From: Simon Riggs <simon(at)2ndquadrant(dot)com>
To: Michael Paquier <michael(dot)paquier(at)gmail(dot)com>
Cc: Robert Haas <robertmhaas(at)gmail(dot)com>, PostgreSQL-development <pgsql-hackers(at)postgresql(dot)org>
Subject: Re: MERGE SQL Statement for PG11
Date: 2017-10-28 10:10:50
Message-ID: CANP8+j+FPEqpd8O3scwOKUgRvtWB5r5RhcCuJ8nn6VU_wc2Nng@mail.gmail.com
Views: Raw Message | Whole Thread | Download mbox | Resend email
Thread:
Lists: pgsql-hackers

On 28 October 2017 at 00:31, Michael Paquier <michael(dot)paquier(at)gmail(dot)com> wrote:
> On Fri, Oct 27, 2017 at 9:00 AM, Robert Haas <robertmhaas(at)gmail(dot)com> wrote:
>> On Fri, Oct 27, 2017 at 4:41 PM, Simon Riggs <simon(at)2ndquadrant(dot)com> wrote:
>>> I didn't say it but my intention was to just throw an ERROR if no
>>> single unique index can be identified.
>>>
>>> It could be possible to still run MERGE in that situaton but we would
>>> need to take a full table lock at ShareRowExclusive. It's quite likely
>>> that such statements would throw duplicate update errors, so I
>>> wouldn't be aiming to do anything with that for PG11.
>>
>> Like Peter, I think taking such a strong lock for a DML statement
>> doesn't sound like a very desirable way forward. It means, for
>> example, that you can only have one MERGE in progress on a table at
>> the same time, which is quite limiting. It could easily be the case
>> that you have multiple MERGE statements running at once but they touch
>> disjoint groups of rows and therefore everything works.
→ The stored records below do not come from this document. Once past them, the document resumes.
Each row below has a hidden score, from 0 to 40, with 20 about the middle. What is it? The score is a weighted sum of the row's numbers plus the product of two more (or one squared), each taken from its middle value.
0.118 -0.369 -0.288 -0.349 -1.432 -0.728 -0.391 -0.150 0.783 0.562 -0.317 -0.253 -0.012 -0.846 -0.906 0.003 0.224 0.215 >> 26
0.460 0.393 -0.020 -0.256 -1.381 -0.997 -0.695 0.208 -0.059 0.850 -0.894 -1.110 -0.331 -1.089 -1.337 0.116 0.500 -0.493 >> 28
-1.242 -1.348 -0.588 -0.434 0.186 0.401 0.251 -0.858 -0.861 -0.732 0.526 0.605 -0.116 0.222 0.845 -0.630 -1.105 -0.518 >> 8
-0.650 -0.956 -0.912 -0.432 1.185 -0.110 0.331 -0.495 -1.084 -1.401 0.410 -0.445 -0.645 -0.426 0.323 -1.232 -0.574 -1.373 >> 10
-0.466 -0.707 0.232 0.522 1.087 0.313 0.602 0.107 -0.301 -1.097 0.645 0.431 -0.634 0.803 0.985 -0.237 -0.264 -0.343 >> 20
-0.851 -0.338 -0.130 0.548 1.229 0.408 1.331 -0.541 -0.470 -1.384 0.469 0.500 -0.061 1.416 0.787 0.091 0.715 -0.335 >> 27
0.245 0.353 0.762 0.728 -0.058 0.245 0.332 1.081 0.660 0.594 -0.336 -0.157 0.353 0.635 0.240 1.379 1.664 1.609 >> 21
0.458 0.521 0.539 -0.149 -0.449 -0.061 -0.129 0.383 1.298 1.216 -0.231 0.373 1.163 0.622 -0.227 2.178 1.716 1.188 >> 36
0.232 0.332 0.158 -0.264 -0.660 -0.311 -0.428 0.870 1.226 1.666 0.137 1.439 1.268 0.960 0.471 1.888 1.917 1.667 >> 31
0.197 -0.212 -0.098 0.424 -0.945 -0.246 -0.153 0.719 1.811 1.333 0.294 0.906 1.512 0.106 0.241 2.045 1.918 2.120 >> 21
-2.009 -1.625 -1.259 -1.133 0.803 0.306 0.963 0.151 0.638 0.511 2.075 1.457 0.741 2.021 1.922 0.393 0.651 0.655 >> 17
-2.086 -1.748 -1.265 -1.375 0.240 0.554 0.696 -0.116 0.132 1.017 1.589 2.563 0.965 2.141 1.490 0.448 0.580 0.426 >> 27
-2.122 -1.676 -2.039 -1.148 -0.104 -0.284 0.596 0.375 0.943 0.504 1.416 0.922 1.147 1.443 1.298 0.133 -0.094 -0.237 >> 21
-0.107 -0.298 0.078 -0.150 1.509 -0.103 0.625 0.505 0.386 0.606 1.198 1.292 0.122 0.599 0.857 -0.394 0.301 0.356 >> 31
-0.877 -0.885 -1.067 -0.799 0.349 0.601 0.719 0.019 -0.018 0.080 1.009 0.725 0.509 1.047 1.190 -0.161 -0.262 0.009 >> 13
1.034 0.646 0.926 0.266 -1.196 -0.671 -0.655 -0.209 0.439 0.626 -0.339 -0.541 -0.876 -1.125 -1.011 0.218 -0.055 -0.662 >> 31
-0.881 0.076 -0.561 -0.015 0.587 0.417 0.106 -0.395 -0.826 -1.212 0.194 -0.212 -0.329 -0.398 0.082 -0.602 -1.205 -0.504 >> 14
-0.727 -0.241 -1.265 -0.763 0.358 -0.468 0.063 -1.081 -0.330 -1.890 -0.492 -1.010 -0.985 -0.397 -0.452 -2.037 -2.083 -1.560 >> 19
0.778 1.454 0.930 0.757 -0.381 -0.058 -0.849 -0.339 0.437 -0.371 -1.756 -1.573 -1.030 -1.759 -1.909 -0.441 -1.437 -0.424 >> 22
1.779 1.110 0.490 0.938 -0.559 -0.281 -0.602 -0.130 -0.427 -0.917 -1.164 -1.387 -0.767 -1.731 -1.214 -0.313 -0.567 -0.199 >> 14
0.409 0.380 0.155 0.727 1.097 0.412 0.159 -0.327 -1.410 -1.985 -0.313 -0.871 -1.242 0.181 -0.299 -1.652 -1.410 -1.297 >> 23
2.156 1.455 1.498 1.154 -0.690 -0.254 -0.290 0.494 0.408 -0.099 -1.666 -1.101 -1.042 -1.042 -1.207 -0.061 -0.365 -0.287 >> 21
-0.110 0.356 0.213 0.496 1.432 0.922 0.462 -0.720 -0.749 -1.058 -0.322 -0.387 -0.084 0.013 -0.059 -0.742 -0.594 -1.157 >> 20
1.122 1.356 2.101 1.203 0.021 -0.044 -1.071 0.306 0.088 -0.193 -1.193 -0.865 -0.439 -0.613 -0.638 0.261 0.185 0.368 >> 11
1.602 0.981 1.158 1.355 -0.372 0.664 -0.756 0.228 0.400 -0.019 -0.950 -0.697 0.304 -0.255 -0.563 0.854 1.060 0.616 >> 20
1.254 1.022 1.200 0.850 -0.134 0.349 -0.320 0.483 0.991 0.380 -0.658 0.005 0.284 -0.427 -0.208 1.210 1.051 1.473 >> 17
0.452 0.141 0.218 -0.278 -1.270 -0.251 -0.826 0.393 1.341 1.328 -0.377 0.643 1.027 -0.037 -0.305 1.169 0.674 1.393 >> 24
0.198 0.518 -0.436 -0.269 -1.416 -0.624 -0.613 0.925 1.324 1.065 -0.111 0.150 0.381 -0.437 -1.305 0.836 -0.116 0.549 >> 22
-1.023 -0.960 -1.549 -0.822 0.318 -0.038 -0.540 -0.309 -0.719 0.018 0.578 0.193 -0.549 -0.034 -0.135 -1.042 -1.811 -1.267 >> 18
1.396 -0.310 0.491 0.274 -1.599 -0.537 -0.588 -0.386 1.172 0.442 -0.685 -0.176 -1.200 -1.053 -1.563 -0.252 -0.478 0.109 >> 34
0.554 0.202 0.792 0.358 -0.880 -0.694 -0.325 0.205 -0.384 0.805 -1.446 -0.619 -0.870 -1.406 -1.716 -0.078 -0.915 -0.386 >> 27
0.781 0.688 0.925 0.603 -0.642 -0.371 -1.029 -0.575 0.048 -0.366 -1.788 -1.360 -1.079 -1.847 -1.317 -0.559 -0.886 -0.536 >> 22
-0.217 -0.135 -0.382 0.073 1.048 0.309 0.351 -0.896 -1.392 -1.436 -0.152 -0.931 -1.465 -0.405 0.009 -1.657 -1.835 -1.767 >> 14
-0.584 0.067 0.421 0.186 1.077 0.460 0.765 -0.786 -0.995 -1.386 -0.589 -0.630 -0.971 -0.170 -0.420 -1.559 -1.647 -1.478 >> 24
-0.393 0.166 0.500 0.259 1.957 0.461 0.211 -0.736 -0.987 -1.358 -0.937 -0.804 -0.916 -0.236 0.180 -1.101 -1.278 -1.404 >> 11
-0.202 -0.350 0.082 0.301 1.608 0.692 0.329 -0.834 -1.581 -1.009 -0.469 -0.323 -0.755 0.178 -0.008 -0.841 -0.892 -1.105 >> 16
1.519 0.772 1.819 1.075 -0.069 -0.287 -0.165 -0.248 0.080 -0.731 -1.070 -0.787 -0.129 -0.675 -0.761 0.183 0.152 0.507 >> 17
1.212 1.124 1.424 0.908 -0.193 0.205 -0.696 0.168 0.312 -0.468 -0.890 -0.521 -0.197 -0.041 -0.307 1.085 0.376 1.079 >> 18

I think the
>> code should be able to cope with concurrent changes, if nothing else
>> by throwing an ERROR, and then if the user wants to ensure that
>> doesn't happen by taking ShareRowExclusiveLock they can do that via an
>> explicit LOCK TABLE statement -- or else they can prevent concurrency
>> by any other means they see fit.
>
> +1, I would suspect users to run this query in parallel of the same
> table for multiple data sets.
>
> Peter has taken some time to explain me a bit his arguments today, and
> I agree that it does not sound much appealing to have constraint
> limitations for MERGE. Particularly using the existing ON CONFLICT
> structure gets the feeling of having twice a grammar for what's
> basically the same feature, with pretty much the same restrictions.
>
> By the way, this page sums up nicely the situation about many
> implementations of UPSERT taken for all systems:
> https://en.wikipedia.org/wiki/Merge_(SQL)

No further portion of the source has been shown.